India would be unlikely to take sides in any potential armed conflict between Iran and the NATO countries and their local allies.
This is emphatic confirmation that Iran is far from the caricature isolated pariah presented in the Western corporate media.
It is easy to forget that Iran is a likely candidate to join the Shanghai Cooperation Organization.Iran is engaged in major railway construction projects with SCO members Turkmenistan and Kazakhstan.
LESSONS FROM LIBYA
For their part, Iran and Syria may well be regretting the support they gave to NATO's counter-revolutionary putsch and colonial war of aggression in Libya.
NATO's puppet NTC regime in Libya repaid Iran and Syria by closing the Syrian government embassy in Tripoli and recognizing Syria's own opposition SNC as Syria's legitimate government.
Libya's recent experience has reinforced the long standing lesson that the North American and European oligarchs will always destroy independent countries that resist their will.
The Libyan war also demonstrated that, paradoxically, Iran shares the NATO powers' abandonment of the UN's basic principles of non-aggression and self-determination of peoples.
It led directly to the destruction of Libya, the current aggression against Syria and the developing military assault on Iran.Like Russia and China, Iran is now in part suffering the fallout from its support for the destruction of Libya.It is fair to argue that if Russia, China and Iran had defended the principle of non-aggression in the case of Libya, the NATO powers would never have been able to destabilize Syria so readily.
Figures as diverse as Noam Chomsky, Ignacio Ramonet, Gilbert Achcar, Ramsy Baroud and Al Giordano, among many others, supported the pretext for the war against the Libyan government even though it clearly enjoyed majority support in the country.
Their deep intellectual inauthenticity was matched by the international Left's utter moral collapse in failing to defend Libya and its people against vicious colonial military aggression.
No serious effort was made to support peaceful negotiations as proposed by the African Union and the ALBA countries. In North America, the Black Left's support for the Libyan government was ignored.

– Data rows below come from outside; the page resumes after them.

In the data rows, zero lies at 4.5, halfway between 4 and 5.
Here are some numbered points:
[5 4 6 4 6 3 7 5 3 3 5 5 4 7 7 4 5 4 5 7 6 4 4 7 4 5 5 6 3 4 6] 0
[4 8 2 1 6 6 4 8 5 4 5 6 5 6 0 4 7 2 3 2 3 0 4 5 8 7 4 5 7 9 6] 1
[4 2 3 3 6 3 6 4 4 5 5 2 6 4 3 2 5 4 4 3 8 5 5 1 4 2 5 3 6 4 5] 2
[4 5 1 3 7 3 3 7 5 5 5 2 4 5 8 3 4 8 4 5 5 6 4 4 7 5 7 7 6 7 6] 3
[4 7 6 4 6 2 4 5 5 6 1 2 2 4 5 4 2 7 4 4 3 5 4 1 5 4 7 4 5 3 4] 4
[5 5 5 6 4 4 6 2 4 4 3 4 2 4 5 1 6 4 6 7 6 6 3 8 4 5 6 6 5 4 4] 5
[4 3 4 7 2 6 5 5 4 4 6 4 7 5 4 3 6 3 6 2 5 3 3 5 5 5 5 3 6 4 4] 6
[4 1 2 5 4 4 4 4 4 4 5 3 5 5 7 4 3 5 4 3 4 6 6 3 4 4 5 4 4 4 5] 7
[3 2 8 6 6 6 3 5 4 3 4 5 0 8 5 5 6 2 7 3 3 8 4 9 4 5 3 6 4 4 4] 8
[3 5 3 4 5 5 4 6 5 2 3 4 7 4 3 5 7 3 5 3 6 4 4 5 4 4 3 4 4 5 2] 9
[5 5 4 6 3 6 4 4 8 3 3 4 5 3 5 6 3 4 5 3 6 4 4 2 4 4 5 3 6 6 3] 10
[6 3 7 4 5 6 5 6 6 4 5 4 5 5 6 3 3 4 4 5 3 5 3 3 6 5 5 5 4 4 5] 11
[5 3 6 5 4 6 5 4 5 4 5 5 1 3 5 3 5 6 6 3 4 5 6 8 5 3 5 5 6 5 6] 12
[8 3 5 7 6 3 4 9 4 5 3 4 4 3 8 5 0 5 5 7 7 7 5 6 1 1 1 4 6 3 3] 13
[2 1 2 5 5 5 4 9 1 4 9 4 2 2 8 1 4 4 5 6 5 5 3 2 3 6 2 4 4 4 3] 14
[5 3 5 4 7 5 6 4 6 2 6 3 4 3 6 1 4 5 5 4 3 6 4 2 8 6 7 2 1 0 4] 15
[4 3 5 5 6 3 4 2 4 1 3 6 3 7 6 2 3 5 3 5 3 6 0 4 4 2 5 5 3 2 7] 16
[4 6 6 5 4 5 2 2 6 4 3 5 5 5 4 4 2 6 5 4 5 7 4 4 1 5 5 5 5 5 2] 17
[3 5 4 3 5 4 5 3 5 0 6 4 6 4 4 4 6 5 5 3 4 1 3 3 5 7 5 4 1 5 0] 18
[6 4 7 2 9 6 6 5 4 5 4 3 5 8 5 5 6 3 3 6 4 2 7 7 4 4 5 7 4 6 8] 19
[4 3 6 6 6 3 6 6 5 3 2 4 6 5 8 7 4 4 6 7 6 5 6 4 5 4 6 2 1 3 5] 20
[5 4 5 4 5 6 4 5 5 5 8 5 9 3 6 6 4 8 6 7 3 2 6 3 5 4 6 5 3 1 5] 21
[6 3 6 6 8 3 6 9 4 4 4 4 4 3 6 5 0 4 4 5 7 7 4 4 2 4 1 5 2 1 5] 22
[1 1 5 6 5 3 3 8 5 3 5 4 5 5 8 6 6 4 5 9 5 4 4 3 3 3 3 4 3 5 4] 23
[5 6 5 4 3 4 5 4 5 5 4 4 4 5 4 5 6 3 6 2 5 3 6 6 5 6 5 5 6 8 3] 24
[8 3 4 6 7 3 4 8 2 6 3 4 4 2 7 4 0 5 5 8 6 7 6 5 1 0 1 5 8 4 4] 25
[8 1 5 4 3 4 4 6 6 1 6 3 6 4 5 5 2 5 3 6 3 4 4 3 6 6 3 3 5 6 1] 26
[6 8 7 3 4 4 5 3 6 8 6 4 4 7 4 3 5 3 6 2 4 4 6 7 5 3 6 5 6 3 3] 27
[5 5 3 5 3 6 5 5 6 6 6 4 6 3 7 1 3 5 6 1 5 6 4 4 8 7 7 0 4 4 6] 28
[0 6 5 4 5 5 1 4 5 6 5 5 5 6 3 3 5 3 3 0 3 5 4 4 5 6 2 2 6 5 5] 29
[5 1 8 6 3 5 4 4 5 4 6 5 5 4 6 5 3 7 7 5 3 6 4 4 3 4 4 5 5 4 2] 30
[2 4 2 5 5 5 5 2 6 3 4 5 5 4 2 3 6 4 4 3 4 4 2 4 6 6 5 2 4 8 6] 31
[5 4 6 5 5 5 5 4 3 7 5 3 3 6 7 2 3 3 4 7 5 5 4 9 3 5 5 4 4 1 7] 32
[4 6 7 3 6 5 6 5 6 6 3 5 6 6 1 5 6 3 0 5 4 2 2 5 5 6 4 3 3 4 9] 33
[7 2 6 5 3 8 6 6 7 4 4 2 8 2 4 5 2 5 5 6 4 4 5 8 4 5 4 2 6 2 4] 34
[8 5 5 2 6 4 5 2 5 6 6 3 5 3 0 3 3 5 1 2 6 6 5 4 7 2 2 2 8 2 5] 35
[4 3 5 4 5 5 6 6 5 5 5 3 6 3 2 5 6 5 4 3 5 5 4 3 4 5 6 3 3 6 4] 36
[3 9 4 3 4 4 6 2 2 7 5 6 3 0 3 5 7 5 2 4 5 2 4 3 6 9 3 3 4 7 6] 37
[3 9 2 4 5 4 3 4 5 7 8 5 5 3 5 3 5 4 4 4 9 1 4 4 3 6 3 5 4 4 4] 38
[2 8 3 3 8 3 3 6 6 5 6 5 4 4 2 6 6 5 7 1 4 6 9 7 5 4 4 3 3 6 2] 39
[3 3 5 4 5 3 8 3 4 5 6 3 6 5 4 2 6 3 3 2 7 4 4 3 5 3 5 3 7 5 6] 40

In Europe, prestigious left-wing media outlets like Rebelión censored opinion arguing against the Libyan CNT counter-revolutionary putsch.
The demonization of Muammar Ghaddafi and censorship by omission on the Left was indistinguishable from that in the corporate media.
They accepted false information totally in line with imperialist propaganda. They collaborated in the abandonment of the founding principles of the UN. They effectively accepted the aggressive introduction of the imperialist principle of Responsibility to Protect. Arguments about NATO's conquest of Libya demonstrated that in North America and Europe. The international Left is essentially an agglomeration of fictions of varying effectiveness and relevance.
The utility of the fictions purveyed by the networks around individuals like Ramonet, Chomsky and the rest is that they serve as intermediaries with liberal progressive networks loyal to corporate capitalism and with the centres of imperial power itself.
What has been and remains so striking is the extent of the international Left's identification with the false rhetoric of the very structures they purport to criticize.
IMPLICATIONS FOR LATIN AMERICA
Those prejudices have made it impossible for most of what passes for the Left in North America and Europe to remake themselves convincingly enough to win majority support despite the chronic economic crisis in their countries.
Such a volatile international context presents enormous challenges to the peoples of Latin America and to their leaders.
The United States and their allies supported the successful coups in Haiti and Honduras and were active in the attempted coups in Venezuela, Bolivia and Ecuador.